ITEM 1:  SECURITY AND ISSUER

                  The Statement relates to the common stock, $.01 par value per
share ("Common Stock"), of Country Star Restaurants, Inc. (the "Issuer"), which
has its principal executive office at 4929 Wilshire Boulevard, Suite 428, Los
Angeles, California 90010.

ITEM 2:  IDENTITY AND BACKGROUND

         (a) This statement is being filed by Cameron Capital Ltd. ("Cameron").
         With respect to the Reporting Person, the term "Controlling Person"
         means, (i) each executive officer and director of Cameron, (ii) each
         person controlling Cameron, and (iii) each executive officer and
         director of any corporation or other person ultimately in control of
         Cameron.

         Cameron is a limited company organized under the laws of Bermuda.

         The four directors of Cameron are:

                  a)       Jeremy Peele
                  b)       Nic Snelling
                  c)       Dudley Cottingham
                  d)       Arthur Morris

         The two executive officers of Cameron are:

                  a)       Jeremy Peele (Chairman and Chief Executive Officer)
                  b)       Nic Snelling (Chief Financial Officer)

                  Cameron is wholly-owned by Cameron Trust, a discretionary
         trust domiciled in Bermuda (the "Trust"). The sole beneficiary of the
         Trust is Jeremy Peele, and the trustee of the Trust is Continental
         Management Ltd., whose directors include Dudley Cottingham and Arthur
         Morris.

         (b) The address of the principal executive office of Cameron, and the
         business address of Jeremy Peele and Nic Snelling, is 10 Cavendish
         Road, Hamilton, Bermuda HM 19. The business address of Dudley
         Cottingham and Arthur Morris is Century House, Richmond Road, Hamilton,
         Bermuda.

         (c) The principal business of Cameron is investing in publicly traded
         securities. The principal occupation of Jeremy Peele is serving as
         Chairman and Chief Executive Officer of Cameron. The principal
         occupation of Nic Snelling is serving as Chief Financial Officer of
         Cameron.
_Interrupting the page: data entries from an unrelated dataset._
The views of a scene show one set of named points, each view turned or mirrored, and shifted as a whole, with a little noise and some points left out.
(in the rows, 100 means zero)

Scene 1
View 1
guli: 103  84 113  90 104  75 106  95 102  85 109 117 103  89 113 101  96 118 110 100  97  98  97  90 101  96 111 117  91 115  86 122 125  99 102 114
rutut:  89  90  98  66 103  86 100  89  78  89 106 117 105  99 103 105  93  96 121  97 115  95  81 114  91  79 102 115 105 108  86 109 116  85 111 127
mef: 100 105  97  77  97  99  97  99  90  96 105 117  98  99  97 105  78 100  85 100 124  79  78  88 116  85 103 135 106 113  92  92 115  91 101 102
peto:  97 106  92  75  99  96  97  92  94 103 100 111 108 100 101 108  81  97 109 105 122  90  81  97 100  79 104 116  99 110  90  96 101  94 107 126
bos: 101 103 104  90  96  89  98  93 102  88 103 116  96  86  95  97  89 109  83 102 108  87  88  80 116 100 105 132 101 120  92 104 128  92  95 103
Damu:  94 106  99  88  95  89  96  87 103  93  99 112 100  76  88  96  93  99 112 106  98  97  92 101  96 101 104 122  99 124  86 108 122  87 108 121
diz:  88  93  99  79 101  83  99  83  89  86 105 117 104  90 103 101  96 100 104  99 112  94  84  99 102  90 100 120 104 116  88 109 121  87 104 122
Nute: 104 109 100  81  97 103  97 105  93 100 104 116  98  92  91 105  77 100  86 103 119  78  80  84 117  89 107 137 102 117  91  91 118  92 101  99
dazev:  79 102  88  79  96  85  94  69  94  82  98 115 106  84  92  96 101  93 107 101 110  99  82 110  95  97  92 112 107 121  88 110 120  81 106 136
viba: 120  86 122  89 105  84 110 123  96  95 114 118  97 103 121 111  76 126  82 101 111  80  93  64 128  83 118 137  89 106  88 108 122 107  93  82
Rivog: 110  95 115 106 101  73 105  94 125  85 103 110 107  83 119  97  98 128 105 112  89 105 108  74 103 108 115 112  82 119  88 123 117 108  97 118
disi:  95 106 104  89  94  94  95  91 102  90 100 113  94  65  78  93  94 101 109 105  86  95  94 100 101 111 105 131 101 130  86 111 134  83 108 107
teni:  94 126  80  82  88 107  90  87 101 100  97 114  99  95  85  99  73  91  66 106 133  77  70  79 125  90  94 139 111 123  97  77 110  86  94 109
rop: 103 117  96  99  89  94  96  88 121  95  96 110 102  84  95  97  85 106  83 111 110  89  90  74 112 103 105 126  97 127  94  97 114  95  94 115
View 2
bos: 103  96  97 100  73 104  89 106 102  99 127 109 113  93 107  90  75 110  99 119  89 119  93 116  95  86  88 105  94  95  82 105  87 111 107  85
rutut: 100  82  99 103  70  90  73 113 108 123 136 122 104  89 103 113  94  84 107 111 105 107 102 130 103 104  94 106  91 133  87  82  84  95  98  63
teni: 102  74  89 103  84 109  71 100  89 108 123 106  86 103  99  69  92 105  91 101  80 128  91  94  83  95 104 107  75 102 101 134  93 108 106  91
disi:  96  98 101 106  65 102  93 100 108  88 131 101 112  87  92  89  76  97 110 115  91  91 101 121  98  86  69 113  81  98  76  94  97 100  90  71
rop: 102  96 102 105  77 105  85 106  93 105 121  96 103  97 103  84  90 113  92 121  87 115  90  97  94  79  96 110  93  91  71 104  99 110 102  86
Damu:  96  97 102 104  68 102  91 104 109  99 129 103 113  90  98  96  81  98 106 119  95  97 100 121  99  86  78 110  89 102  72  88  94 102  94  72
peto:  97  93  97 103  74  93  68 104  94 114 126 110  98  97  97 101  98  95 107 109  95 116  97 110  97 101  95 110  90 125  89 101  99 100  97  79
Rivog: 102 118 112 104  70  94 100 114 102 106 122  98 121  91 111 115  84 115  96 141  98 107  91 115 110  73  93 109 118  91  49  72  99 112 101  84
diz: 102  81  99 102  72  94  84 110 108 116 135 115 105  89 108 100  86  94  99 115  98 109  98 123 101  95  94 106  93 113  83  90  87 101 102  69
guli:  99 109 105 101  69  94  92 110 105 105 127 109 117  91 108 111  82 108 103 126  95 109  97 121 106  86  87 108 106 104  68  81  93 109 101  78
Nute:  98  98  91  98  75 100  77  99  95 102 120 111 104  99 104  91  82 107 106 107  84 129  95 110  89  99  90 108  91 109  97 120  94 107 108  94
dazev: 100  66 102 108  74  99  82 113 107 119 139 111  96  88  97  92  95  85  94 114 101  91  97 116 102  92  95 109  82 112  74  85  86  94  92  56
viba: 105 127  93  91  71  93  87 106  97 106 116 115 124  98 125 115  69 122 103 128  85 152  93 123  97  96  94 100 121 104  91 108  87 123 118 112
mef: 104  90  91  98  75  99  72 106  97 110 125 116 101  97 107  93  86 102 101 107  87 128  94 113  93 102  96 105  90 113 100 116  88 106 109  89
View 3
rutut: 121 119 117  90 110  95 102 106 105 105  71 103 102  87  81  99 108  80 115  80 105 114  96 131 113  86 104  91  93  72  98  87 100  93 119 116
viba: 106  79 125  91 110 117 113 103 101  99 109 122 111 122  69  93  83 102 102 131 100  98 117 100  99  95 111 106  92  82 104 103  76 112  84 112
diz: 115 109 120  97  94  89 103 103 106 104  82 109 107  96  79 105 103  85 112  87 111 108 100 121 107  94 104 100  98  71  99  84 108  93 117 113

The principal occupation of Dudley Cottingham is serving as a
         director of Continental Management Ltd. The principal occupation of
         Arthur Morris is serving as a director of Continental Management Ltd.
         The principal business of Continental Management Ltd. is business
         management services.

                  The address of the principal business of Cameron, and of the
         principal place of employment of Jeremy Peele and Nic Snelling, is 10
         Cavendish Road, Hamilton, Bermuda HM 19. The address of the principal
         place of employment of Dudley Cottingham and Arthur Morris is Century
         House, Richmond Road, Hamilton, Bermuda.

         (d) During the last five years, neither the Reporting Person nor any of
         the Controlling Persons

                                Page 1 of 5 Pages

<PAGE>   4



         affiliated with the Reporting Person, has been convicted in a criminal
         proceeding (excluding traffic violations or similar misdemeanors).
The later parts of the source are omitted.